No matter how big or small your Tool Box, share it with me. There is something in it that I’ve never experienced. I swear, there are dance tools that were invented for a particular note in a particular song. I’d love to have that tool, for that note in the future.



In 2024, my "Treasure Hunt" model has been involving into a different, but closely linked model:


Just 2 Little Things


The concept is this: Try, in every single dance, to give your partner something nice, and be open ​for and looking to get some gift back from them.


The "gift exchange" piece of that is powerful in coming together as partners, working together, ​as equals on the dance floor.


The "something" can be a wide variety of things:


Something I do / or know / or think, that you might not know about.

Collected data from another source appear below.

A small network was shown many inputs. Here are its activations along a few directions, one row for each input.
In each table, some parts of the input vary, and every possible input appears once, in random order.
A made-up example of a description, with smaller parts first: one of 5 places around a ring, together with either a single point or (one of 2 separate values, together with one of 4 places along a line) or one of 11 places along a line.
Shared parts are said once, and a part with two or three values counts as separate values.
(in the rows, 128 means zero)

Rows:
row 1: [114  84  68 209 145 136 208 197 125 150 195 173 170 124]
row 2: [116 124  89 167 167 156 192 143  19 184 139  89 119  92]
row 3: [214 146 162  58 151 107  66  56 140  90 138 137  84 140]
row 4: [112 139 215 146  19 105  76  65 162  59 112 133 133 195]
row 5: [104 110 113 109  51  86  88 103 227  67 234 139 141 109]
row 6: [ 81 197 111  86 122  89 106 156 178  79 230 180 156 158]
row 7: [161 150 152  80 197  87  22 104 209 155 144 134  66 156]
row 8: [123 157 132 134 154 193 185 169  87 205  42  42 141  63]
row 9: [ 98 252 181  51 114 147  69 107 123 128  99  61  97  67]
row 10: [168 141 181  80  82  98 118  39 122  33 115 160  81 156]
row 11: [176  81  59 178 210 134  95 133 151 227  61 138 128 128]
row 12: [ 55 217 138 120 130  88  44 179 119  64 166 138 112 108]
row 13: [129  39 167 221  45 156 182 126 116 148  54 134 171 181]
row 14: [ 65  88 134 195 191 146 175 243  87 153 138 120 132 106]
row 15: [109  37  32 181  82 148 183 148 184 141 150 133 202 103]
row 16: [159  56 130 124 127 152 224  95  85 132  37 158 148 155]
row 17: [225  70  90 120 176 154 164 114  96 179  56 137 149 132]
row 18: [ 94 216 150  42 138 122 108 125  73 113 194  98  75 132]
What is each input in this table made of?
> one of 2 separate values, together with either one of 4 places along a line or one of 5 places along a line
Changing only the choice among 2 separate values turns row 2 into row 18. The same change can be made to row 14. Which row results?
> row 12

Rows:
row 19: [147 121 155 136 105 139 161 102  97 129  81 121 129 139]
row 20: [125  76 106 159 100 124 151 125 162 132 129 146 169 150]
row 21: [119  92  83 154 155 126 137 160 147 147 141 154 152 136]
row 22: [107 131  85 147 161 133 143 167 117 151 166 126 133  98]
row 23: [170  74 127 132 120 135 141  96 141 140  81 132 136 145]
row 24: [ 95 107 128 146  98 126 174 131 107 108 125 134 166 134]
row 25: [161 137 114 128 169 154 129 137 105 169 121 111 105  98]
row 26: [ 82 140 130 155 121 141 150 168 102 133 134 109 144 104]
row 27: [127 143 149 140 139 144 142 138  80 145  90  96 101 105]
row 28: [ 93 204 158  62  94  75  48 107 179  50 206 141 106 146]
row 29: [172 104 114 140 164 145 123 128 136 165 101 139 121 136]
row 30: [138 207 186  37 110  94  36  77 164  65 161 128  74 146]
What is each input in this table made of?
> one of 2 separate values, together with either a single point or one of 5 places around a ring
Changing only the choice among 2 separate values turns row 23 into row 20. The same change can be made to row 19. Which row results?
> row 24

Rows:
row 31: [169 125 145 101 136 127 107  93 139 119 107 134 103 143]
row 32: [107 126 124 123  98 106 116 124 165 102 158 142 149 144]
row 33: [145 158 161 109 131 131 115 109 107 112 111 116  98 118]
row 34: [169  39  87 204 168 190 221 155  69 221  45 110 153 107]
row 35: [111  31  61 227 152 164 226 186  94 199  92 133 196 112]
row 36: [111 119 117 121 112 111 111 125 172 110 159 151 150 147]
row 37: [146 147 163 113 113 129 115 102 115 116 107 115 101 137]
row 38: [ 87 153 133 117 114 116 127 141 137 100 163 140 145 130]
row 39: [155 157 146  98 145 129 108 116 112 126 120 110  91 113]
row 40: [ 89 142 130 123  93 120 121 130 151 103 152 135 151 138]
row 41: [166 133 151 100 120 122 114  89 129 114 106 125 106 138]
row 42: [ 98 153 113 125 131 108 106 148 142 121 181 134 128 124]
row 43: [151 160 142 106 152 122  95 120 110 137 126 115  91 117]
row 44: [ 87 150 120 124 125 117 109 154 149 112 165 134 130 125]
What is each input in this table made of?
> one of 2 separate values, together with either a single point or one of 6 places along a line
Changing only the choice among 2 separate values turns row 39 into row 44. The same change can be made to row 31. Which row results?
> row 36
Change only the choice among 2 separate values in row 40. List by row number the other rows that result.
> row 37
Change only the choice among 2 separate values in row 35. List by row number the other rows that result.
> row 34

Recognizing that every partner knows stuff about dancing that you do not. It very carefully avoids ​"I know more than you and you should do..."., instead replacing it with "this is an idea for you to ​consider", in the context of TRADING dance ideas and growing togethe​r​.


It does not have to be verbal. We're dancing! The communication and connection in dance ​is often far better and clear and subtle than words. Use i​t​!


The "something" can also just be a great compliment, in the form ​of

a smil​e,

or noting something cool your partner has just do​ne

Or asking about something they just d​i​d


The dance floor is a fearsome place.... We all need affirmation. If BOTH partners are trying the​ir best to give it, connection magic happen​s​.